It’s busy and constant - but it’s business analysis - it's not hard, like chemistry (see retrosynthetic analysis) and I’m lucky, I’m fresh off uni - used to working problem-sets and reading a couple of hundred pages a night.
That said, last week was wearying. I look forward to Fridays (like everyone), as the light at the end of the tunnel. Then my Grandmère FaceTimed me asking if I could go through an ‘investor deck’ and give her advice. “Look at it and give it to me.. unsweetened,” she said
(“Regarde-le et donne-le-moi... non sucré”).
‘Sure,’ I thought, ‘maybe I can tell van Gogh how to paint or Taylor Swift how to influence as well.

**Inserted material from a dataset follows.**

Each row below holds a small network's activations on one input, seen along a few directions.
Each table varies a few parts of the input and shows all the possible inputs, shuffled.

Surely, asking someone to do something late on a Friday afternoon is a minute refinement of cruelty, but I couldn’t say 'no'. That didn’t mean I was happy - I’m very jealous of my time. It’s too easy to toss the sauce on my routines.
I took an hour and looked it over, then gave her a poetic answer, “It’s an options fog, masquerading as opportunity.”
“That’s what I thought,” she said. I know that old bird, she’s nuanced. Was that a test? There was a smile in her voice.
Part of me longed to say, “Sometimes, like on a Friday night, one head’s better than two,” but I didn’t - because what night would be good for a surprise assignment?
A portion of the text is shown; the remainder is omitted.